China’s increasing financial globalisation was very evident with its first euro-denominated bond sale in about a year. They took advantage of the ultra-low borrowing costs available in the market. China raised 4 billion euros in a three-part offer that drew more than 17 billion euros of bids. Analysts expect China to continue to build a euro-denominated sovereign benchmark yield curve. It is extraordinary to think that a country with nominal GDP growth of around 6% per annum can fund itself at 12.5bps, albeit in a foreign currency.

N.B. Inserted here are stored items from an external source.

Each row is a point. Two turns around zero, p and q, are shown by what they do to some points. Where does a point land after both, in the order given? Backwards means that the second turn is done in reverse. Each puzzle has new turns, and all numbers are rounded.

Turn p:
[15,  2, 41] -> [16, 15, 38]
[-26,   7,  11] -> [  5,  27, -11]
[  8, -28, -56] -> [-40, -42, -25]
[-25,   5,  -4] -> [ -1,  16, -20]
[27, 15,  8] -> [ 22, -16,  18]
Turn q:
[ -1,  31, -13] -> [20, 24, 14]
[20, 19, 34] -> [ 27, -28,  19]
[ 23, -29,  18] -> [ -2, -35, -22]
[ -2,  13, -20] -> [ 7, 23, -1]
[-40, -34, -19] -> [-52,  17, -10]
Where do these land?
q, then p: [18, -2, -7] -> [ -3, -19,  -2]
p, then q backwards: [ -8,  38, -28] -> [ 45, -12,  -9]
p, then q: [-39, -27,   6] -> [-1, 34, 33]
p, then q: [29, -8, 30] -> [  3, -39,  18]

Turn p:
[ 27, -35,  26,  27, -26,  -1] -> [ -7,   6,  52,   1, -34,  -9]
[-10,  36, -25,  14,   3,  -4] -> [ 17, -22, -19,  10,  25, -20]
[ -3, -23, -39, -23,   3,   7] -> [-39, -13, -19, -24,   4,   2]
[-12, -33, -38,   4,  31, -17] -> [-34, -25,   9, -20,  35,  19]
[ 11, -14,  28,   4, -27, -29] -> [ 22,  -3,  30, -16, -31,   8]
[ 29,  11,  31, -22,  16,  -1] -> [  8,  10,  -8,  28, -25,  32]
[  4,  34,  33,  20, -27,  16] -> [ 37,  21,   4,  24, -17, -31]
[-45,  26, -16, -24,  27,  31] -> [ -4,  27, -51,  -1,  44,  -2]
Turn q:
[-49,   2,  -2,   8,  39, -22] -> [ 27,  54,   5,   2,  10, -27]
[  2,   4, -12,   8,  17,  12] -> [-12,   4,  -6,  14,   6, -16]
[-21,   4, -31, -27, -39, -20] -> [ 16,  -2, -13, -30, -52,  -5]
[ -8, -19,  21,  21, -40,  13] -> [ -6, -21,   8, -46,  20,   8]
[ 30,  27,  10, -10, -39,  -7] -> [ -4, -25, -25,  -7, -15,  43]
[ 14,  15,  29, -30,  34, -24] -> [31, 12,  9, 44,  2, 28]
[27,  1, 22, 23, 40, 37] -> [-23, -11,   4,  38,  51,  -5]
[ 12, -23, -47,   3,   2, -31] -> [-30,  22,  20,   0, -45,  -8]
[ -7, -11,  11,   5, -14,  42] -> [ -1, -33,  -1, -15,  25, -18]
Where do these land?
q, then p backwards: [-16, -25, -13,  16,   8, -23] -> [-12, -28,  19,  10, -17,  15]
q, then p backwards: [ 40,  30, -13, -17,   0,   8] -> [ 41,  18, -12, -21,  19,   5]
p, then q: [ -7, -13, -10,  43,  -4,  10] -> [22, 28, 18,  5, 16, 20]
p, then q: [ -1, -16,   2,   3, -59,   0] -> [ 28, -10,   4, -15, -33,  39]
q, then p: [43, 45, 21, -6, 20,  0] -> [-31,   0,  16,  24,  36, -41]
p, then q: [-52,   6,   0, -47,  -8,  -7] -> [  5, -20, -24,  42, -43, -20]
q, then p: [ -8, -27,  13,   9,  43,  11] -> [29,  2, 23, 25, 16, 27]

Turn p:
[-10, -20, -29,   5,  16,   2,   6,  16] -> [-24,  -4,  21, -11, -10,   8,   7, -23]
[  6,  48,  29, -13, -12, -18, -13, -10] -> [ 15,   7, -27,   5,  37,   0, -14,  39]
[ 23, -54, -12, -24,  -5,  27, -32,  17] -> [ -1,  31,  -2,  32, -16,  -2,   6, -63]
[ 24, -13,  32, -29,   6,  31,  21,   0] -> [ 12,  22, -24,  -7, -21, -41, -21, -14]
[ 24,  36,  21, -29, -19,  -9,  24, -35] -> [  6,   8, -50,   3,  -9,  -8, -21,  47]
[ -7, -55, -21,  62,  29,  -9,  -7,  -9] -> [  7, -57,  26,  -8, -20,  15,  43, -45]
[-23,  62, -35, -12,   7,  -7, -28,   4] -> [-15,  29,   6, -22,  42,  49,   1,  30]
[-44,  -8, -13,   6,  32, -31,  -7,  24] -> [-38, -16,  30, -16,  33,  -4,  29,  -8]
[ -5,  -4,   5, -13, -40,  18,  13, -20] -> [ 12,  21,   0,  22, -31,  -8,   1,  25]
[10, 11, 39, 38,  0, 13, -3, -9] -> [ 51, -22,   1,  -8,   7, -12,  -7,   5]
[  3,  -2, -17,   9, -13, -18,  26,  21] -> [-25, -20,  17,   9, -10,   4, -21,   6]
Turn q:
[ 32,   1,  13,  20, -20,   7,   2, -42] -> [  5,  22,  17,  26,   1,  -9,  25, -41]
[-10,  35, -36, -12,  45,   2,  17,  40] -> [-30,  -8, -15,  -8,   8, -36, -34,  54]
[-32, -16,  16,  24, -26,  10,  -4, -32] -> [ 42,   6,  -9,  26,   9,  28,  20, -11]
[-29,   9,  -2, -32,  -7,  26, -44, -13] -> [ 17, -64,  -5,  16,   2,   4,   5,  -2]
[ 23, -44,  13,  12, -39,  22,  16, -23] -> [ 36,  25,  24, -12,  -8,   3,  46, -27]
[  3,   1, -36, -10,  45, -41,   3,  29] -> [-52,   5, -11, -12, -25,   2, -22,  42]
[-12,  -8,  37,  -5,  12,  18, -15,  -8] -> [ 30, -16,  16,   9,  -6,  10, -23, -13]
[  0,  26, -13, -28,  15, -37,  28,  32] -> [-49,   3,   3, -25,  25,   3, -22,  30]
[ 26,  -4,   7,  29, -26,  -7,  -3,  17] -> [  0,  26, -20, -20,  -3,  -6,   8, -32]
Where do these land?
p, then q: [ -5, -38,  35, -12, -13,   5,  33,  18] -> [-25,  21, -20,   4,   3,  49,   4, -22]
p, then q: [-23,   7, -25,  30,  58,  -1, -26, -24] -> [ 14,  -9,  68, -10,  12, -16,   9,  35]
q, then p: [ 17,   1,  -8,  29,  25,  24, -35, -25] -> [ 15, -39,   7,  36, -11,  26,   3,  19]
p, then q: [ 14, -29, -17, -38, -31,  11,   5,  -3] -> [  5,  11, -43,  23,  31,   0,  16, -13]
p, then q: [-10,   3, -19, -15, -38,  22, -20,   8] -> [ 12,   8, -18,  13,  25, -26, -22, -25]
p, then q: [-24, -10,  14,   2, -42, -22, -12,   5] -> [ 11,  43, -19,  -5,  -6,   3, -29,  -5]
p, then q: [ 27,  18,   7, -17,  14, -27,   4,  36] -> [ -3, -28, -17,  27, -34,  14, -11,  18]
q, then p backwards: [  8,  26,  17, -39,   0,  15,  18,   4] -> [-19,  10,  16,  20,  13, -14,   4,  40]
p, then q: [-12,  32, -41,  56,  23,  25,  -3,  -1] -> [ 35, -37,  56, -27,   3, -21,  -4, -18]
q, then p backwards: [  6,  -8,  37,   5,   2, -52,  36, -18] -> [ -9,  21, -50, -16, -11,  20, -29,  34]

Turn p:
[ -3,  19, -43,  -2, -18, -15,  18,  -5,  -1] -> [-19,   3,   1,  34, -27, -22,  -7,   7,  17]
[ -4,   9,   7,  16,  -5, -11,  20, -18,  16] -> [  2,   4,   7,  -2, -35,   5,   6, -11,  -4]
[ 17,   3,  -5, -17, -73,  -4,  36,  -4,  -6] -> [-14,   2,  22,  36,  -9, -42,  46, -35,  10]
[-20, -16,  43,  -3,  27, -34, -28,  46,  15] -> [  3, -14, -62, -27,  21,  22, -11, -19, -37]
[-17, -17,   3, -15,  42,   2, -23, -31, -21] -> [ 15,  29,  10, -14,  18,   8, -31,  31, -29]
[ 39, -22,  -2, -26,  49,   9, -16, -18,  15] -> [ 46,  37, -16, -18,  19,  11,   3,  34,  17]
[  5,  36,  13,   3,  21,  43,  14,  17, -11] -> [-12, -26,  16, -48,   3, -12,  -1,  16,  25]
[  3, -27, -11,  28,   8,   7,  46,   3, -19] -> [ 34, -39,  19,  14, -20, -14,   5,  16, -11]
[ 11,  20, -11,  29, -49, -40, -12,   2,  -9] -> [-46,  -5,  -6,  43, -18,  17,  31,  -9,  -7]
[-30,  -5,   5, -13,  -1,  42, -54,   7,  23] -> [ -8,  11,   8, -17,  47,  27, -41, -29,  20]
Turn q:
[ 30,  -9, -12,  19,   7,   9,  12, -18,  24] -> [ -6, -29, -22, -32,  12,   1,  -1, -10,   7]
[ 31,  12,   9, -23, -11, -13, -30, -85,  26] -> [-61,  -2, -24, -31,  26, -42, -15,   0, -53]
[ 11, -25, -18, -20, -41,  51,  -3, -12,   0] -> [-11,   8, -17, -10, -18,  14,  12, -65, -22]
[ 11,  -7,   2,  -6,  10, -16, -16,  28,   5] -> [ 28,  -8, -10,  12,   0,   1,   2,  18, -13]
[-21,  12, -48,   4, -25,  -8, -21,  32, -28] -> [ 17,  40,   0,  -4, -42,  42,  -7,  16,  -6]
[ -6,  23,  25,  30,  19,  -4, -41,   7,   7] -> [-16,   1, -19,  31,  30,  19,  -1,  38,   4]
[ 12,  -8,  23,  18, -14,  26,  53,  20, -31] -> [ 30,   7,  28,  -3,  25,   9,  -2, -46,  39]
[-53, -17,   8,  -2,  12,  -3,  -4, -31, -23] -> [-40,  -8,  48,  22, -18,   4,  -7,   3,  -4]
[-16, -28, -26, -25,  -4, -41,  11,  15, -11] -> [ 30,  -4,  34, -13, -39,  -7,   3,  15, -22]
[-11,  21,   6, -16,  27, -16,  17,  16, -24] -> [ 18,  11,  18,  19,  -9, -23, -22,  17,  22]
[ -3,  27,  29,   4,  45,   2,  -1, -24,   0] -> [-28, -13,  -3,  24,  23, -27, -24,  18,  23]
[ 13,   0,   2,  19, -24,  12,  22,  52,  54] -> [ 38,  -3, -31, -15,  11,  10,  62,  -4,  27]
Where do these land?
p, then q: [ 23, -17,  44, -14,   0, -27,  17,   5, -30] -> [ 34,   7,  35, -17, -11, -17, -37, -11,  18]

G20 – cohesive decision making, ex US
G20 was meeting online over the weekend hosted by Saudi Arabia. The early discussion centred around the fair distribution of COVID vaccines with nations asked to contribute to the global project for vaccines, tests and therapeutics called Access to COVID19 tools (ACT) Accelerator. In other measures, G20 endorsed a plan to extend a freeze in debt service payments for the poorest countries to mid-2021, emphasising the international support for local currency debt at present.
Brexit – the final act?
Don’t look now but we may be approaching the endgame on Brexit, at least on the trade deal if not its consequences. In time-honoured European fashion, deadlines are miraculously dissolving as the end of the transition phase (January 1, 2021) approaches. There is even the prospect that ratification by the EU Parliament might not be required by year end. The European Council of heads of government, if needs be, may be able to pre-ratify an agreement. With time decay taking on a new meaning, the effective negotiation deadline has slipped back to early December with the usual panoply of emergency summits required. The most likely ‘final’ date for a sign-off is the EU summit on December 10/11th.
What is increasingly evident is that, aside from some last-minute theatrics, the UK and EU will agree a deal. The differences between the two sides at this point do not justify the political and economic consequences of a collapse into a no-deal. The deal envisages a transition arrangement of up to 10 years for EU fishing rights in UK waters. A set of agreed principles rather than prescriptive codified rules should resolve the issue of regulating state aid. The governance arrangements covering any deal will take their cue from the Joint Committee in place to cover the Northern Ireland Protocol agreed in the Withdrawal Agreement. It seems the UK will quietly drop the disputed sections of the Internal Markets Bill, which previously reneged on certain terms of said agreement. Aside from occasional bursts of derision, the agreement will quickly pass into UK law.
So far, so comforting after such prolonged agony. Yet, the UK is only just about to start to feel the economic consequences of Brexit. For example, it is clear to us that UK logistics firms are not adequately prepared for the transformation at the border. Supply chains face significant disruption at a time when the pandemic is still severely hampering retail businesses. Estimates of the impact on GDP over the medium/long term of the Johnson thin, hard Brexit deal average around 5%, relative to where it would be if membership had continued. The equivalent figure for No-Deal is 7-8%. Short and longer-term, Brexit is a negative supply-side shock to be reflected in weaker net exports and business investment, even as Covid-19 impacts reverse. The consequences are stark as the trading shock complicates recovery from the pandemic in the services sector. This will surely invite more stimulus from the Monetary Policy Committee in the new year, including dancing around the issue of negative interest rates, and another bout of sterling weakness at least against the euro.
The better news on Brexit, at least in terms of the UK leaving with an agreement, has not been lost on the pound. Sterling has continued to make progress off its base at $1.30. The pound at $1.3322 has the previous high of $1.3384 in sight, which if it breaks through, could see the currency make progress towards $1.40.